Co-authored with esther-derby, johanna-rothman, and don-gray, this 2013 Leanpub book brings together four voices from the Weinberg community to address organizational change as a craft. The "artistry" framing resists the idea that change can be managed through technique alone — it requires judgment, improvisation, and the ability to read what a situation needs.
The satir-change-model provides the theoretical backbone. Change is not a transition from one stable state to another along a smooth path; it passes through chaos, and people in chaos behave differently from people in stability. The change agent who doesn't account for this will keep being surprised by resistance, regression, and apparently irrational behavior.

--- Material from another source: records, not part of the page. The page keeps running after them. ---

arr =
array([[ 12.5,   1.4, -15.0,  14.9,   4.3, -59.2,  -7.0,   4.4],
       [ 11.5,   1.7, -15.4,  16.2,   4.1, -58.9,  -7.1,   6.0],
       [-21.3,   6.4,  -9.5,  13.7,  -8.3,  56.3, -28.5, -35.9],
       [-20.4,  -2.8,  27.6, -26.4,  -6.9,  17.2,  16.4,  13.9],
       [ -4.7,   6.0, -16.2,  25.8,  -0.8, -39.8,  -9.9,  16.4],
       [ -1.9,   5.5, -16.5,  25.0,   0.1, -44.7,  -9.2,  15.9],
       [-19.2,  -2.9,  26.9, -26.2,  -6.6,  14.1,  15.0,  11.4],
       [ 15.6,  -0.3, -11.7,   8.1,   4.9, -57.4,  -5.8,  -2.4],
       [-21.1,  -2.8,  28.4, -25.9,  -6.9,  22.3,  18.9,  18.2],
       [-15.4,  -3.0,  25.4, -23.0,  -4.5,  26.7,  21.7,  22.5],
       [ 14.7,  -2.4,  -4.9,  -2.0,   4.3, -47.9,  -3.6,  -9.0],
       [-16.1,  -3.2,  24.6, -25.6,  -5.8,   8.4,  12.7,   7.0],
       [ -5.9,   6.2, -16.1,  25.9,  -1.0, -37.8, -10.1,  16.4],
       [ 15.3,  -2.2,  -5.9,  -1.0,   4.4, -49.4,  -3.9,  -8.5],
       [  7.7,  -4.8,  12.7, -15.2,   3.5,  22.2,  22.0,  17.1]])
Rows and columns are counted from 0.
(0, 0): 12.5
(6, 3): -26.2
(5, 5): -44.7
(0, 7): 4.4
(8, 5): 22.3
(3, 6): 16.4
(13, 2): -5.9
(1, 1): 1.7
(12, 0): -5.9
(11, 0): -16.1
(6, 7): 11.4
(11, 1): -3.2
(11, 2): 24.6
(12, 1): 6.2
(9, 1): -3.0
(3, 5): 17.2
(9, 6): 21.7
(9, 0): -15.4
(3, 4): -6.9
(3, 7): 13.9
(3, 3): -26.4
(4, 6): -9.9
(8, 0): -21.1
(4, 4): -0.8
(12, 3): 25.9
(12, 2): -16.1
(7, 3): 8.1
(7, 6): -5.8
(8, 2): 28.4
(5, 6): -9.2
(2, 3): 13.7
(12, 6): -10.1
(10, 4): 4.3
(9, 3): -23.0
(14, 4): 3.5

M =
array([[-20.5,  21.2,   9.8,  16.5,  -8.7,  24.3, -35.8],
       [-16.6, -15.7,  20.1,   7.7,  20.4,  24.8,  -3.1],
       [ 16.6,  15.6, -26.4,  -3.0, -10.9, -14.3,  -9.1],
       [ 18.7,  18.6, -19.4,  -9.6,  -8.4,  -9.3, -39.3],
       [ 21.9,  30.0, -34.3, -17.8, -38.4, -35.7,   5.0],
       [-14.9, -30.7,  29.6,  12.6,  36.5,  15.3,  10.9],
       [ 58.0, -45.7,   0.3, -15.5,  16.5,   8.8,   6.1],
       [-16.8, -19.9,  40.9,  18.6,  32.4,  20.4,  10.5],
       [-29.1,   3.5,  25.4,  28.3,  15.3,  24.6,  -8.0],
       [-22.1,  -0.9,  25.0,  20.0,   7.3,  41.2, -35.7],
       [-58.9,  24.4,  11.3,  20.2,  -9.4,  -2.8,  14.3],
       [ 19.0,  35.6, -27.3,  20.1, -36.3,  12.5, -59.1]])
Rows and columns are counted from 0.
(0, 0): -20.5
(1, 5): 24.8
(9, 3): 20.0
(1, 3): 7.7
(7, 3): 18.6
(4, 4): -38.4
(0, 5): 24.3
(5, 1): -30.7
(4, 5): -35.7
(3, 0): 18.7
(11, 4): -36.3
(6, 0): 58.0
(3, 4): -8.4
(6, 2): 0.3
(8, 6): -8.0
(1, 1): -15.7
(10, 6): 14.3
(4, 3): -17.8
(9, 2): 25.0
(0, 4): -8.7
(2, 0): 16.6
(11, 3): 20.1
(4, 1): 30.0
(3, 3): -9.6
(1, 0): -16.6
(2, 3): -3.0
(9, 5): 41.2
(6, 3): -15.5
(10, 0): -58.9
(10, 3): 20.2
(10, 4): -9.4
(2, 1): 15.6
(1, 2): 20.1
(7, 6): 10.5
(11, 5): 12.5

X = [ 23.6  22.5  52.0  27.7  11.4 -14.8 -36.6   3.7  40.7]
X[0]: 23.6
X[2]: 52.0
X[5]: -14.8
X[4]: 11.4
X[7]: 3.7
X[8]: 40.7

congruent-behavior is central to the consulting and facilitation sections. Change efforts fail when leaders say one thing and do another, when the espoused theory and the theory-in-use are visibly different. People watch behavior far more closely than they listen to words, and incongruence destroys the trust that change requires.
The multi-author format reflects the aye-conference community's collaborative culture. Derby, Rothman, and Gray each brought their own decades of practice, and the book's texture reflects genuine dialogue among perspectives rather than a single authoritative voice. Weinberg's role was as much convener and senior perspective as primary author.
The choice of leanpub as publisher signals the shift in Weinberg's late career toward direct-to-community distribution, bypassing the long production cycles of traditional publishing in favor of reaching readers while the thinking was fresh.